The Student Room Group

weight obsession

For as long as I can remember I've always had issues with my weight. I wasnt even a fat child - when I look back at photos I was quite thin - but relatives like my nan have always implied that I'm overweight when I'm not and thats where I think the obsession comes from.

In the past Ive been treated for anorexia and I really thought it was behind me. Between the age of about 14 -17 my weight went from really low to normal but over the past year I've managed to sort it out with counselling. I am now 18, 5'2 and 8 stone. People say I'm doing well but I'm so unhappy. When I eat, I feel like a failure. I've stopped the counselling now (even though I think I still need it) but part of me wants me to return to how I was because I was happy then, even when I was ill.

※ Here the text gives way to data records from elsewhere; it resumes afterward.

Each row was made from one walk, in order. Every step used is in the known rows, and no mark comes twice. Write each row's walk.
In the rows, 100 means zero.
Known rows:
S J: [104 99 98 96 100 89 89 96 93 107 106 101 105 98 95 102 94 101 105 103 107 117 96 98 98 110 107 106 91 116 105 98 97 105 97 104]
C W: [103 99 96 79 102 93 102 84 101 85 99 101 91 100 109 91 107 96 100 100 91 85 110 108 98 100 100 100 97 99 87 105 98 105 99 88]
X W C K S: [86 105 90 118 108 102 99 97 116 102 86 105 76 100 110 106 85 103 101 93 146 97 87 79 102 80 109 110 106 101 87 120 97 89 100 95]
W L: [106 91 89 82 99 93 100 80 104 101 92 109 107 101 104 104 103 103 96 102 104 100 99 103 99 115 114 105 113 92 108 84 97 103 106 110]
Q J S K C W: [100 111 93 84 102 105 114 97 93 102 119 103 92 99 107 103 115 106 104 104 91 92 104 116 111 105 84 95 95 98 85 99 103 95 91 90]
N K S J B: [114 101 83 111 96 97 104 112 98 101 103 101 115 97 97 107 93 80 105 92 84 131 93 88 103 95 106 94 90 96 89 91 107 105 95 98]
L W: [108 94 111 88 101 99 90 76 102 79 99 109 97 96 95 92 106 111 99 105 113 105 100 105 93 93 109 93 86 108 108 120 92 92 107 94]
J Q K: [92 94 109 102 92 88 83 96 94 86 96 87 91 108 97 97 99 98 96 99 80 115 107 107 99 102 107 83 103 106 93 98 89 109 109 111]
L W X: [112 93 130 112 103 104 88 89 103 87 93 104 110 96 86 91 106 115 100 94 118 87 95 101 84 95 101 95 97 114 121 109 95 91 105 98]
A L J S K N: [106 103 130 101 101 111 107 124 111 113 79 95 101 99 93 94 85 117 96 106 72 84 113 99 117 106 82 122 105 111 119 89 110 92 98 107]
N K C W: [92 104 85 99 101 101 112 100 89 94 122 99 97 97 108 97 110 86 100 106 107 90 104 101 98 100 95 95 91 93 87 109 103 93 96 85]
B J Q K: [88 95 104 112 93 88 96 86 97 88 92 95 95 110 97 100 100 105 95 100 67 120 109 110 96 97 103 83 99 102 94 104 89 115 105 118]
B J S: [95 102 88 111 101 96 115 71 105 94 68 104 92 101 104 104 94 129 98 106 73 98 103 105 120 112 85 91 106 107 114 98 101 106 88 103]
N K: [97 93 97 100 96 94 103 99 98 102 94 102 98 99 99 104 97 100 95 106 101 110 95 88 110 105 109 102 92 112 111 106 98 96 100 101]
W C: [96 92 95 92 104 94 91 90 106 105 92 88 96 101 105 93 99 106 94 104 119 94 83 94 110 115 103 100 91 106 96 142 97 111 105 91]
N K S: [99 106 95 109 101 102 106 101 104 103 87 103 92 99 100 110 88 95 100 96 101 104 97 86 113 90 110 102 96 100 88 84 101 91 100 97]
K C W L: [100 99 78 82 102 99 110 84 96 96 117 107 107 100 111 101 115 92 100 102 109 89 105 110 90 112 104 101 111 79 90 92 101 98 103 96]
S K C W: [105 105 91 82 102 106 109 98 95 99 126 102 93 97 110 97 115 91 103 102 105 83 106 114 100 97 93 101 92 93 87 101 102 96 99 92]
P N K S J B: [115 103 94 113 95 98 104 119 100 101 100 102 114 98 95 101 85 78 104 90 83 122 94 85 105 89 107 100 89 95 93 87 108 109 94 103]
N K S J: [99 109 95 104 101 95 99 109 94 114 105 105 104 98 95 112 89 95 108 97 104 124 94 87 102 98 114 109 92 110 92 90 102 98 96 97]
C K: [91 93 97 112 100 98 94 93 107 96 91 102 76 101 105 104 89 107 96 101 130 93 95 93 98 89 106 107 103 115 115 101 92 95 104 117]
W L A: [94 90 105 76 94 98 93 97 101 109 84 102 109 103 98 112 106 102 98 105 90 109 99 99 88 112 107 110 111 79 119 82 98 102 103 96]
S K: [119 95 106 73 97 102 100 95 107 110 99 107 92 99 102 103 103 108 98 100 96 100 98 108 114 100 105 111 95 113 112 92 98 101 103 111]
L W C: [99 91 105 84 105 98 89 82 106 93 100 96 99 97 101 88 109 112 95 105 125 102 83 99 98 106 109 96 85 107 100 162 95 104 109 82]
B J Q: [105 96 85 112 99 93 102 89 106 96 74 107 104 104 100 98 105 100 95 97 68 109 108 101 107 81 94 82 99 97 95 109 98 122 94 128]
K C: [97 102 87 123 103 104 98 93 94 99 114 93 95 98 100 99 94 93 100 109 128 89 94 99 106 104 89 89 90 95 98 89 99 90 99 105]
A L W X: [111 94 137 122 106 102 92 98 101 93 89 104 110 97 84 91 102 120 99 94 105 90 104 101 82 101 99 107 109 111 115 114 96 86 106 105]
P N: [106 98 119 102 98 96 95 98 108 93 84 101 92 102 96 84 77 99 94 100 102 78 101 94 111 90 102 108 94 105 112 88 96 109 100 116]
N K C W L J B: [101 93 73 99 99 108 117 110 97 102 118 101 121 97 103 96 111 74 98 105 83 115 95 98 90 98 103 89 101 73 91 111 112 108 97 77]
C W L: [105 95 86 66 100 92 108 79 102 93 101 111 106 101 111 100 114 97 98 99 94 92 108 110 92 111 113 106 114 86 94 95 98 106 104 96]
S J Q: [109 99 91 97 98 89 81 111 96 104 92 99 109 101 95 99 103 92 101 95 87 121 102 96 103 92 104 89 101 109 94 105 100 119 96 118]
J Q K S: [95 107 105 110 98 96 89 99 101 89 88 91 86 107 98 104 89 94 102 89 86 109 107 102 103 87 109 87 105 96 74 78 93 101 107 105]
Q K: [89 93 114 101 94 88 89 82 95 86 104 88 86 106 98 99 90 106 98 105 96 108 102 109 96 116 109 95 95 110 101 91 87 98 111 100]
N K C W L: [96 98 77 83 100 99 115 92 93 101 120 109 110 99 110 104 117 90 99 104 106 96 103 104 91 113 108 102 110 81 94 98 102 97 102 94]
C W X: [108 98 117 104 103 99 97 95 102 91 93 97 105 99 97 91 107 102 101 90 102 71 104 103 89 100 94 101 106 107 105 97 99 101 100 93]
S K C: [108 102 92 103 100 110 103 101 97 111 122 100 95 97 102 104 102 97 101 107 121 93 94 107 111 102 92 99 90 100 105 88 101 90 101 110]

Write each row's walk:
[96 105 87 98 104 101 105 91 92 88 120 97 93 98 109 92 108 88 102 104 111 80 106 109 97 100 90 93 93 90 82 102 101 95 98 88]  K C W
[115 99 102 74 96 103 106 95 106 108 86 104 88 99 104 106 102 123 99 100 85 98 99 109 127 112 95 107 106 117 118 89 103 100 97 102]  J S K
[83 102 91 133 97 100 99 93 88 93 116 90 97 106 98 101 100 95 99 106 98 109 102 109 97 100 90 76 93 91 90 98 93 101 101 116]  B J Q K C
[107 105 110 107 103 111 107 105 97 101 106 96 104 97 100 97 112 109 104 92 105 69 101 108 99 106 81 99 110 105 109 92 106 93 95 90]  J S K C W X
[93 97 120 123 99 102 94 108 112 92 84 95 90 100 98 96 78 102 94 104 122 74 105 86 101 88 92 113 93 113 123 86 96 89 104 126]  C K N
[112 102 123 95 95 107 103 111 111 101 79 96 99 98 97 98 89 115 97 103 85 78 108 98 124 106 83 113 96 115 126 78 105 93 98 114]  J S K N
[88 107 92 99 99 95 96 104 82 91 133 91 98 103 104 95 111 85 105 101 96 104 110 114 85 102 96 87 96 94 76 107 97 103 100 91]  S J Q K C W
[106 103 117 75 99 111 111 114 111 107 89 102 108 98 101 95 100 110 98 104 76 79 112 105 109 105 89 117 106 101 118 88 110 99 98 95]  C W L J S K N
[95 104 102 100 100 92 100 84 100 99 75 98 90 102 97 108 94 128 99 107 81 108 95 103 128 119 86 87 102 115 102 90 98 100 88 101]  Q J S
[85 91 107 108 108 100 93 98 106 100 96 100 82 100 104 97 99 119 94 102 135 101 89 93 88 95 111 113 104 113 105 158 92 94 110 104]  A L W C K
[105 106 89 104 100 112 108 101 95 109 111 97 91 97 103 106 101 110 101 107 112 92 94 108 121 111 84 96 99 103 110 86 105 89 96 103]  J S K C
[85 95 95 77 95 103 105 109 92 110 105 103 112 101 102 113 117 92 100 107 92 108 102 99 82 110 103 108 108 71 109 94 103 97 100 83]  N K C W L A
[99 101 109 121 103 106 105 108 93 98 112 95 110 97 96 95 110 95 101 95 115 75 99 97 88 101 89 97 101 101 104 101 103 92 97 91]  N K C W X
[118 94 85 104 95 91 97 102 97 96 105 98 115 98 97 99 97 84 103 98 87 125 94 96 99 105 101 92 89 101 99 97 104 111 96 103]  S J B
[100 111 105 106 100 97 99 115 97 113 101 106 104 98 93 105 81 93 106 95 103 117 95 85 103 91 114 114 91 109 96 87 102 102 95 102]  P N K S J
[110 101 93 112 95 94 97 104 96 93 109 94 109 101 97 105 90 82 106 92 83 130 97 98 96 101 106 91 92 95 84 84 101 106 101 97]  Q K S J B
[89 98 123 96 95 99 93 114 102 89 97 89 110 106 95 88 97 90 95 102 72 92 118 104 87 97 99 98 104 93 97 94 99 107 108 102]  C W L J Q K N
[96 106 83 111 104 93 87 119 105 110 91 106 99 101 102 104 99 92 104 89 119 125 92 81 98 76 109 97 108 105 82 131 101 109 94 108]  X W C K S J Q
[106 101 116 88 99 109 110 112 116 110 84 109 109 97 98 96 93 114 97 107 95 92 106 94 112 103 90 119 108 104 128 92 109 89 94 98]  X W L J S K N
[107 99 82 69 101 103 114 90 98 105 122 112 107 99 112 104 121 94 101 101 104 91 105 115 93 110 106 107 111 82 94 91 102 99 104 99]  S K C W L
[85 94 103 83 96 94 92 100 94 92 107 93 100 108 99 93 110 93 97 100 69 116 111 114 84 99 113 87 113 92 84 110 94 117 109 89]  C W L J Q K
[99 109 109 112 99 103 107 109 107 101 83 105 92 100 97 102 77 93 98 93 100 94 99 82 115 80 110 109 96 99 94 81 102 97 99 104]  P N K S
[99 105 92 103 104 99 82 116 101 104 96 102 101 100 98 102 106 97 104 88 111 124 93 91 93 74 112 92 101 107 84 134 99 112 101 107]  L W C K S J Q
[89 96 97 77 97 103 100 102 94 106 104 101 109 101 103 109 116 93 101 106 94 99 104 105 81 110 99 106 111 69 106 88 102 99 101 85]  K C W L A
[118 102 84 110 98 96 99 105 100 97 101 99 112 98 98 104 91 81 106 91 87 123 95 93 101 95 103 93 91 94 86 85 106 108 96 100]  K S J B
[109 104 128 95 95 104 103 111 110 106 81 99 101 99 93 103 91 119 97 105 80 88 105 100 126 107 81 109 91 117 120 77 103 93 95 118]  Q J S K N
[112 94 77 84 100 112 116 108 102 105 121 104 118 97 104 96 114 77 100 101 81 110 97 108 92 96 100 94 102 74 91 104 112 111 99 82]  S K C W L J B
[92 91 102 80 95 95 96 96 106 107 84 114 109 101 99 111 106 102 99 106 106 117 100 90 85 107 108 113 115 77 121 97 98 93 97 90]  X W L A
[91 102 115 121 104 108 94 113 92 96 114 87 109 102 92 88 110 91 102 94 99 82 104 107 79 93 89 86 108 96 93 106 101 103 100 85]  L J Q K C W X
[106 100 108 81 103 109 110 111 106 121 86 103 90 99 99 102 98 125 99 104 70 104 104 109 119 111 95 115 116 112 111 103 108 100 96 92]  A L J S K
[92 107 98 103 107 101 89 103 100 108 108 104 94 97 99 107 94 106 108 95 134 119 86 91 87 88 117 110 93 113 93 124 97 98 103 93]  L W C K S J
[101 106 85 111 101 112 118 93 97 112 108 103 95 98 104 108 103 115 101 108 102 95 96 110 119 107 81 95 97 100 111 90 105 94 92 109]  B J S K C
[91 107 92 108 106 98 91 107 101 115 103 99 92 100 102 110 88 101 107 94 130 114 86 88 95 94 113 113 97 112 90 111 99 102 100 100]  W C K S J
[100 103 119 123 102 108 106 114 95 97 109 97 109 98 94 89 101 93 100 93 113 67 100 95 90 93 90 102 101 100 108 98 103 96 97 96]  P N K C W X
[86 103 94 125 96 97 86 107 81 98 128 85 100 104 95 101 99 89 103 105 109 117 99 106 93 106 96 80 94 99 90 96 95 99 103 110]  S J Q K C
[89 105 104 117 111 106 98 102 111 102 88 102 79 101 104 104 89 111 100 92 127 98 94 90 95 83 111 113 107 101 83 127 97 88 109 101]  A L W C K S
[103 102 110 120 105 106 100 100 96 94 109 94 106 98 97 92 107 96 102 94 117 67 101 103 87 100 85 96 103 99 101 95 101 94 98 93]  K C W X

Just now I had a complete breakdown and cried for ages because I feel disgusting. I feel like a failure. My family are getting fed up with me as I'm always paranoid about looking fat and I dont know what to do anymore. I'm so down and unhappy, what can I do to stop obsessing over my weight? I know theres more to life than this and I'm sick of it as some days I'll just stay in bed coz I feel insecure and I dont want to face anyone.
Reply 1
Eating food will not make you fat, its abusing the wrong types of food that'll make you fat. If youre worried about your weight it is much,much better to eat properly and do some exersize than not eating atall and getting ill that way youl get all the nutrients you need and your skin wont look unhealthy and youll become fittter and more toned. Everyone preffers a slim slender and toned body than a stick thin boney skinny one.
BTW, my mum went on a kind of diet of not eating anything os she was convinced she was overweight when she was slim and now she has a b12 deficiency and she has to get injections every month. you dont want to get into that kind of situation
hope this helps
Reply 2
Restart the counselling. This is too hard to do on your own. Do you have a supportive friend you can talk to in the meantime? You have done so well. Don't let it all be for nothing. Try to do something, anything, read a book, go for a walk, don't stay in your room and obsess. Good luck.